Auf der diesjährigen Entwicklerkonferenz Nvidia GTC in San Jose rückte CEO Jensen Huang autonome KI-Agenten in den Mittelpunkt seiner Keynote. Als neues „Betriebssystem“ für diese Technologie präsentierte er OpenClaw, das vom Österreicher Peter Steinberger entwickelt wurde. Um die Praxistauglichkeit des Systems vor einem Millionenpublikum zu demonstrieren, wählte Nvidia das Projekt „Lobster Lager“: ein Bier, das maßgeblich von einem KI-Agenten geplant, gebraut und vermarktet wurde. Hinter diesem Use Case stehen Stefan Erschwendner, Managing Partner bei Frontira International, und Alex Meyer.

Das experimentelle Projekt verknüpft die KI-Software mit der realen Anlage einer Schweizer Mikrobrauerei. Den physischen Brauprozess leitete Erschwendners Vater, ein 68-jähriger Braumeister ohne IT-Hintergrund, der die Berechnungen des KI-Agenten lediglich per Text-Prompt freigab. Der Showcase soll aufzeigen, wie stark KI-Agenten künftig Arbeitsprozesse und Wertschöpfungsketten in Unternehmen verändern werden. Wir haben mit Stefan Erschwendner über die Hintergründe dieses außergewöhnlichen Projekts, den plötzlichen Kontakt ins Silicon Valley und die Zukunft der KI in der Arbeitswelt gesprochen.


brutkasten: Stefan, lass uns direkt über „Lobster Lager“ sprechen. Du hast das Projekt gemeinsam mit Alex Meyer umgesetzt. Wie kam es zu dieser Connection und der Idee?

Stefan Erschwendner: Die Verbindung entstand durch Marco, den ehemaligen Marketingdirektor von A1, der mittlerweile bei Hervis ist. Er hat uns vernetzt, da wir uns beide intensiv mit KI und Agentic Engineering beschäftigen. Wir haben uns kennengelernt, seit etwa einem Jahr verschiedene Projekte gemeinsam gemacht und überlegt, wie wir die Gesellschaft und Organisationen aufwecken können, um ihnen zu zeigen, dass mit KI heute viel mehr möglich ist. Beim Brainstorming kam ich dann auf die Idee, meinen Vater einzubinden. Er ist Braumeister und wir dachten uns: Wir könnten ihn doch mit OpenClaw verknüpfen.
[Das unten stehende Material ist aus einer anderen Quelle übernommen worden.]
Below are the code and all the weights of a small trained network. Each question names an input and a class and asks about switching units off, where a switched-off unit gives its printed mean instead of its output.

import numpy as np


def w(rows, s, z=0):
    codes = np.array(rows[::2]) - 128.0
    scale = np.full(codes.shape[1], s)
    scale[-1] = z or s
    return codes * scale


def f(y):
    return np.maximum(y, 0)


def log_softmax(a):
    a = a - a.max(-1, keepdims=True)
    return a - np.log(np.exp(a).sum(-1, keepdims=True))


def net(x, mask):
    res = np.array(x, float).reshape(1, 4) / 4 @ E
    y = f(res @ A[0][:, :-1].T + A[0][:, -1])
    res = res + np.where(mask, y, B[0][:, -1]) @ B[0][:, :-1]
    return log_softmax(res[-1] @ U[:, :-1].T + U[:, -1])


A, B = {}, {}
E = w([
[183,98,14,167,142,90],'x0',
[108,132,97,160,2,216],'x1',
[70,243,93,194,146,105],'x2',
[23,105,69,47,146,137],'x3',
],0.0059)
A[0] = w([
[127,115,121,126,96,135,120],'N1',
[84,109,99,87,132,130,95],'N2',
[104,165,111,140,131,118,96],'N3',
[153,35,148,100,117,139,118],'N4',
[156,119,180,113,246,82,90],'N5',
[95,175,111,161,150,132,81],'N6',
[170,81,7,159,143,93,103],'N7',
[219,155,166,189,113,124,136],'N8',
[125,133,132,127,113,137,117],'N9',
[183,139,158,155,119,139,93],'N10',
[66,150,241,104,110,134,94],'N11',
[138,67,142,116,123,143,100],'N12',
[116,133,151,118,123,127,254],'N13',
[150,145,123,125,90,151,114],'N14',
[138,85,138,113,121,131,96],'N15',
[38,90,62,69,145,145,118],'N16',
[149,42,146,87,119,141,109],'N17',
[129,122,129,150,98,147,106],'N18',
[107,197,115,151,133,111,75],'N19',
[114,121,114,155,36,173,97],'N20',
[119,131,116,142,55,169,85],'N21',
[96,200,99,161,148,125,127],'N22',
[98,133,187,116,122,136,94],'N23',
],0.012,0.0057)
B[0] = w([
[120,138,105,123,136,113,156],'N1',
[136,76,159,98,102,99,173],'N2',
[160,155,143,121,117,107,156],'N3',
[154,206,138,156,98,100,214],'N4',
[66,135,37,39,141,83,249],'N5',
[180,163,148,110,118,90,167],'N6',
[150,140,120,65,94,254,217],'N7',
[96,46,184,123,63,115,244],'N8',
[125,129,117,116,133,128,142],'N9',
[137,85,175,113,103,101,178],'N10',
[201,107,122,54,135,209,242],'N11',
[160,169,140,129,125,99,171],'N12',
[44,154,69,232,16,195,254],'N13',
[107,122,112,97,126,107,166],'N14',
[156,158,137,121,122,107,156],'N15',
[115,40,187,128,70,88,233],'N16',
[160,202,153,144,106,95,209],'N17',
[116,124,123,96,150,106,159],'N18',
[180,167,154,106,119,87,171],'N19',
[90,132,71,63,161,84,222],'N20',
[106,132,88,66,169,91,196],'N21',
[154,195,141,144,68,101,203],'N22',
[173,112,129,85,130,162,179],'N23',
],0.025,0.0061)
U = w([
[184,244,156,132,103,58,97],'0',
[72,131,21,64,160,71,117],'1',
[110,29,200,121,93,90,152],'2',
[186,135,102,77,128,254,129],'3',
[62,148,81,211,104,171,253],'4',
[121,129,124,161,163,134,89],'5',
],0.0074,0.0045)

Each question gives the input, the list of numbers given to net, and the class t.
The units are the neurons (one row each of A and B). Each row of codes is followed by its name. A weight is (code - 128) times the scale printed after its matrix; where a second scale follows, it is the last column's (A, B and U).
mask holds one flag per neuron, in row order. A switched-off neuron (its flag False) gives its mean, the last column of its row in B, instead of its output. The means were averaged over made-up inputs and are rounded, as every weight is.
A unit's drop is (log p(t) with every unit on - log p(t) with that unit switched off) / (log p(t) with every unit on - log p(t) with every unit switched off).
The circuit of an input: a set's keep is (log p(t) with only the set's units on - log p(t) with every unit switched off) / (log p(t) with every unit on - log p(t) with every unit switched off). Starting from the 12 units with the biggest drops (on a tie, the unit counted first), units are removed one at a time, each time the one whose removal leaves the highest keep (on an exact tie, the one counted first), for as long as the keep stays at least 0.8.
circuit, biggest first: the units of the circuit, biggest drop first
unit that matters most: the unit with the biggest drop
k most important neurons: the k neurons with the biggest drops, biggest first
drop of u: that unit's drop, to one decimal
input [3,1,-7,-7], class 0: unit that matters most => N4
input [4,-2,2,4], class 2: 2 most important neurons => N16; N11
input [-7,1,0,8], class 2: 3 most important neurons => N16; N7; N2
input [-6,-5,-5,-4], class 3: 2 most important neurons => N11; N20
input [-4,5,0,3], class 1: 2 most important neurons => N20; N7
input [-8,6,4,4], class 3: 2 most important neurons => N11; N5
input [0,-2,5,6], class 2: 4 most important neurons => N16; N4; N17; N2
input [-6,0,-1,-4], class 3: 2 most important neurons => N11; N16
input [3,7,8,7], class 0: 2 most important neurons => N22; N5
input [8,5,3,-4], class 3: 2 most important neurons => N7; N5
input [-3,1,-7,-7], class 0: 2 most important neurons => N4; N17
input [-6,7,-6,-1], class 1: 2 most important neurons => N20; N21
input [-6,3,-6,2], class 0: 3 most important neurons => N17; N4; N7
input [-4,1,6,-7], class 2: circuit, biggest first => N8
input [8,7,1,6], class 3: 3 most important neurons => N7; N5; N8
input [-3,3,5,1], class 0: 2 most important neurons => N5; N22
input [1,6,-5,-5], class 1: 3 most important neurons => N20; N21; N16
input [-5,-8,-2,-1], class 1: drop of N5 => 3.3
input [7,1,7,8], class 2: drop of N17 => 0.2
input [5,0,8,-1], class 0: drop of N17 => 0.0
input [-1,-7,4,-5], class 1: drop of N5 => 2.7
input [8,-1,0,2], class 3: circuit, biggest first => N7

Ich habe das mit Alex besprochen, und er meinte, das müsste mit der Infrastruktur, die uns zur Verfügung steht, eigentlich funktionieren. Mein Vater war sofort mit dabei und dann ging das alles recht flott.

Bevor wir tiefer in das Nvidia-Projekt eintauchen: Was machst du eigentlich genau bei Frontira?

Wir sind klassisch als Unternehmensberatung für Strategie und Innovation gestartet. Wir haben erst Hardware-, dann Software-Innovation gemacht und stark auf agile Arbeitsweisen gesetzt. Vor etwa drei Jahren sind wir dann intensiv mit KI und Automation in Kontakt gekommen. Wir haben sehr schnell gemerkt, wie extrem das unsere eigene Organisation verändert. Da war uns klar: Wenn das bei uns der Fall ist, gilt das sicher auch für verschiedenste andere Industrien und Organisationen. Seit knapp drei Jahren helfen wir Firmen nun dabei, KI-, Automatisierungs- und vor allem Agentic-Lösungen in ihr Business zu implementieren. Wir haben Büros in Berlin sowie Salzburg und betreuen von dort aus Kunden in ganz Europa.

An welche Branchen richtet ihr euch da genau? Seid ihr stark in der Industrie vertreten?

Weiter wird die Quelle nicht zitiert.